Nano-zeolite was used in the present study as a substitute for a part of lime and then inclusion polypropylene fiber in stabilized soil matrix to develop the soil stabilization method with lime and to improve the efficiency of this technique. In so doing, specimens of soft soil with 5, 10 and 15% of modifier L (lime), LZ (lime-nano-zeolite) and LZF (lime-nano-zeolite-fiber) were prepared, and were subjected to 1–7 wet-dry cycles. Then, microstructure and macrostructure tests were performed on the specimens. The results of the analyses, indicated that the optimal replacement of lime with nano-zeolite would be 40%, and the optimal amount of polypropylene fibers inclusion would be 1% in the stabilized soil matrix. Major reduction in lime consumption would yield a 40% increase in compressive strength and a 21% improvement in durability. The results also showed that the specimen containing 15%LZF would have excellent durability against environmental conditions and very good performance in terms of unconfined compressive strength (UCS), tensile strength and weight loss. Before and after applying 7 wet-dry cycles, the UCS increased by 39% and 16%, respectively. The results of this study indicate that LZF modifier is a suitable option for lime-based stabilization in areas under wet-dry cycles.
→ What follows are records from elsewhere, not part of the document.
Here is a tiny trained network, its code and every weight. The questions are about switching its units off for an input and a target symbol, where a switched-off unit gives its printed mean instead of its output.

import numpy as np


def w(rows, s, z=0):
    codes = np.array(rows[::2]) - 128.0
    scale = np.full(codes.shape[1], s)
    scale[-1] = z or s
    return codes * scale


def f(y):
    return y / 2 * (1 + np.tanh(0.7978845608 * (y + 0.044715 * y**3)))


def softmax(a):
    e = np.exp(a - a.max(-1, keepdims=True))
    return e / e.sum(-1, keepdims=True)


def log_softmax(a):
    a = a - a.max(-1, keepdims=True)
    return a - np.log(np.exp(a).sum(-1, keepdims=True))


def net(x, mask):
    ids = ['βζθμξπστφψω'.index(c) for c in x.split()]
    T = len(ids)
    res = E[ids] + P[:T]
    r = res
    for j in range(3):
        rows = slice(2 * j, 2 * j + 2)
        q, k, v = (r @ M[0][rows].T for M in (Q, K, V))
        z = softmax(np.where(np.tri(T) > 0, q @ k.T / 2**0.5, -1e9)) @ v
        o = O[0][rows]
        res = res + np.where(mask[j], z, o[:, -1]) @ o[:, :-1]
    y = f(res @ A[0][:, :-1].T + A[0][:, -1])
    res = res + np.where(mask[3:15], y, B[0][:, -1]) @ B[0][:, :-1]
    return log_softmax(res[-1] @ U[:, :-1].T + U[:, -1])


Q, K, V, O, A, B = {}, {}, {}, {}, {}, {}
E = w([
[29,138,106,100,83,130,116,61,96,80,116],'β',
[47,136,163,176,168,110,143,206,53,124,161],'ζ',
[110,75,174,122,166,128,178,157,132,179,68],'θ',
[65,80,133,88,123,186,136,144,105,112,96],'μ',
[130,174,75,100,73,135,129,155,61,110,148],'ξ',
[123,96,93,123,149,166,129,42,85,99,145],'π',
[158,133,176,175,250,98,124,73,130,167,108],'σ',
[213,110,116,131,107,149,187,152,118,137,122],'τ',
[64,146,143,130,51,135,171,71,121,210,126],'φ',
[132,132,118,156,210,102,155,144,156,69,156],'ψ',
[127,192,154,189,62,132,189,116,159,158,191],'ω',
],0.021)
P = w([
[141,91,206,24,74,50,159,111,64,110,113],'0',
[132,122,175,171,133,172,74,166,88,126,129],'1',
[132,66,115,118,113,70,101,177,98,133,191],'2',
[132,150,165,63,145,102,210,87,52,114,119],'3',
[121,146,112,151,144,165,108,160,148,119,112],'4',
[116,80,69,120,125,126,107,138,150,128,201],'5',
[143,161,125,74,155,126,254,58,99,126,106],'6',
[125,162,62,142,157,167,136,162,197,125,115],'7',
[139,74,32,126,129,167,136,106,196,153,186],'8',
[147,185,66,42,186,157,242,103,126,156,135],'9',
[122,154,80,161,143,152,121,113,160,158,99],'10',
],0.014)
Q[0] = w([
[139,146,121,94,163,123,246,101,49,117,141],'h1',
[143,48,96,109,143,81,79,111,140,125,169],'h1',
[131,172,165,99,134,131,179,122,134,123,131],'h2',
[104,146,129,86,173,178,206,101,49,142,131],'h2',
[115,167,131,80,171,153,218,100,71,119,141],'h3',
[128,119,87,131,129,113,113,119,132,126,120],'h3',
],0.012)
K[0] = w([
[175,159,54,138,166,152,144,114,192,138,135],'h1',
[145,91,155,128,142,119,94,86,92,70,112],'h1',
[141,166,111,151,134,145,163,127,250,135,156],'h2',
[102,154,31,144,153,163,153,120,167,163,117],'h2',
[135,148,47,148,167,191,203,144,180,131,161],'h3',
[126,108,142,93,125,83,156,121,98,166,153],'h3',
],0.011)
V[0] = w([
[180,129,203,168,226,38,94,108,203,191,106],'h1',
[140,146,191,112,35,186,160,179,142,186,49],'h1',
[78,163,131,153,53,110,140,131,123,254,169],'h2',
[207,187,173,179,153,157,175,95,152,106,221],'h2',
[38,144,117,220,199,186,120,44,121,125,158],'h3',
[110,123,161,83,119,115,62,39,84,101,82],'h3',
],0.0076)
O[0] = w([
[85,133,135,107,225,125,174,137,172,130,180,23],'h1',
[155,72,125,159,139,212,110,82,140,140,110,28],'h1',
[125,148,105,208,121,97,204,92,45,185,149,167],'h2',
[165,131,182,144,128,181,125,92,76,149,254,208],'h2',
[140,135,166,74,101,110,35,139,118,196,158,253],'h3',
[140,198,58,116,148,174,118,167,164,234,164,160],'h3',
],0.0081,0.0045)
A[0] = w([
[117,155,138,94,172,106,199,131,131,164,98,157],'n1',
[93,164,104,179,108,164,86,112,179,141,80,139],'n2',
[166,104,98,147,131,125,94,101,146,124,188,74],'n3',
[85,161,137,145,124,124,88,89,76,141,153,143],'n4',
[88,87,115,90,88,120,179,163,127,146,129,155],'n5',
[85,149,140,56,87,95,195,92,135,165,138,137],'n6',
[227,174,138,168,116,149,121,176,137,127,125,125],'n7',
[170,88,103,123,192,51,142,105,115,103,117,252],'n8',
[140,141,111,47,129,76,138,103,106,73,109,150],'n9',
[140,137,173,105,97,73,204,157,135,68,118,66],'n10',
[124,122,109,141,91,11,154,99,113,135,165,192],'n11',
[84,154,132,193,141,126,126,158,138,129,157,191],'n12',
],0.011,0.0042)
B[0] = w([
[69,183,45,64,86,163,127,54,151,129,70,196],'n1',
[49,180,205,208,137,132,153,159,145,201,205,165],'n2',
[61,36,116,118,126,185,68,92,164,167,32,173],'n3',
[150,159,101,70,120,165,144,78,159,124,122,252],'n4',
[153,81,158,190,156,89,87,150,190,84,167,181],'n5',
[201,149,79,123,135,76,95,208,92,79,166,252],'n6',
[87,148,158,230,147,72,133,114,208,26,60,170],'n7',
[110,93,109,179,66,53,95,97,61,134,192,202],'n8',
[138,108,239,101,200,93,170,113,168,140,87,222],'n9',
[144,126,163,98,144,254,57,36,132,129,162,158],'n10',
[90,59,75,162,206,179,100,223,133,163,116,254],'n11',
[176,105,177,19,45,76,97,138,136,125,55,176],'n12',
],0.0074,0.0099)
U = w([
[135,84,132,185,122,1,96,193,164,118,211,247],'β',
[74,63,121,144,151,137,78,170,161,164,152,178],'ζ',
[100,98,68,89,101,191,62,85,186,142,107,53],'θ',
[98,97,161,100,201,137,216,149,155,197,46,156],'μ',
[165,139,112,162,197,135,132,145,142,98,58,101],'ξ',
[213,136,176,60,94,83,131,172,102,168,85,145],'π',
[50,201,129,98,130,130,166,121,161,125,165,110],'σ',
[120,115,184,106,77,121,156,68,156,121,127,186],'τ',
[120,182,33,141,95,126,119,142,105,98,82,76],'φ',
[158,146,217,157,232,121,86,114,176,161,169,5],'ψ',
[138,140,151,146,148,151,158,144,87,174,207,88],'ω',
],0.0082,0.0018)

Each question gives the input, a string of symbols that net reads in full, and the target symbol t.
The units are the heads (2 rows each of Q, K, V and O) and the neurons (one row each of A and B). Each row of codes is followed by its name. A weight is (code - 128) times the scale printed after its matrix; where a second scale follows, it is the last column's (O, A, B and U).
mask holds one flag per unit, heads first, then neurons. A switched-off unit (its flag False) gives its mean, the last column of its rows in O or B, instead of its output. The means were averaged over made-up inputs and are rounded, as every weight is.
A unit's drop is (log p(t) with every unit on - log p(t) with that unit switched off) / (log p(t) with every unit on - log p(t) with every unit switched off).
The circuit of an input: a set's keep is (log p(t) with only the set's units on - log p(t) with every unit switched off) / (log p(t) with every unit on - log p(t) with every unit switched off). Starting from the 12 units with the biggest drops (on a tie, the unit counted first), units are removed one at a time, each time the one whose removal leaves the highest keep (on an exact tie, the one counted first), for as long as the keep stays at least 0.8.
units of the circuit, in order: the units of the circuit, biggest drop first
unit that matters most: the unit with the biggest drop
top k neurons: the k neurons with the biggest drops, biggest first
heads that matter: for each layer, one digit per head in row order, 1 if its drop is at least 0.15 and else 0, layers parted by /
input ω μ π π ψ τ ζ, target ψ: units of the circuit, in order : (h3; h2; n10)
input π β μ, target β: unit that matters most : n5
input θ ζ π τ, target τ: heads that matter : 001
input σ μ φ θ, target φ: units of the circuit, in order : (n1; h2; n6)
input θ ψ π ω ω, target τ: top 3 neurons : (n12; n7; n6)
input π ψ σ π π μ, target β: heads that matter : 100
input φ μ β σ θ σ π θ π ω ω, target τ: top 2 neurons : (n12; n7)
input ω σ π τ τ θ β, target τ: units of the circuit, in order : (h3; h1; n11; h2)
input τ π μ ψ, target ψ: units of the circuit, in order : (n10; h1)
input β π ξ σ ξ ψ θ μ π, target ζ: units of the circuit, in order : (h1; n1; n3; n12)
input ω π θ ω π ζ θ ω ω, target θ: top 2 neurons : (n3; n12)
input σ ω π ω π π μ β π ψ, target ψ: units of the circuit, in order : (n10; h3; n9)
input ω μ π μ σ π ω π τ π, target τ: units of the circuit, in order : (h3; n11; h2)
input β π μ ω ξ σ, target β: top 2 neurons : (n8; n4)
input ψ ω θ ξ, target ω: units of the circuit, in order : (h2)
input β σ σ β ω ψ β φ, target ω: units of the circuit, in order : (h1; n2; h2)
input ω ζ π ζ σ π π, target σ: units of the circuit, in order : (h1; n1)
input μ ψ μ ω π β, target β: heads that matter : 010
input ζ θ σ μ, target σ: units of the circuit, in order : (n1; h1)
input π σ σ π β θ ξ, target ξ: unit that matters most : n9
input ζ β θ π ω π σ ζ μ π, target π: heads that matter : 100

本研究使用纳米沸石代替部分石灰，然后将聚丙烯纤维掺入稳定土壤基质中，以开发石灰土壤稳定方法并提高该技术的效率。在此过程中，制备了含有 5%、10% 和 15% 的改性剂 L（石灰）、LZ（石灰-纳米沸石）和 LZF（石灰-纳米沸石-纤维）的软土样品，并进行了 1- 7 次干湿循环。然后，对试样进行显微组织和宏观结构测试。分析结果表明，纳米沸石对石灰的最佳替代量为40%，聚丙烯纤维在稳定土壤基质中的最佳掺入量为1%。石灰消耗量的大幅减少将使抗压强度提高 40%，耐久性提高 21%。结果还表明，含有 15% LZF 的试样对环境条件具有出色的耐久性，并且在无侧限抗压强度 (UCS)、拉伸强度和重量损失方面具有非常好的性能。在应用 7 次干湿循环前后，UCS 分别增加了 39% 和 16%。这项研究的结果表明，LZF 改性剂是在干湿循环下的地区进行石灰基稳定的合适选择。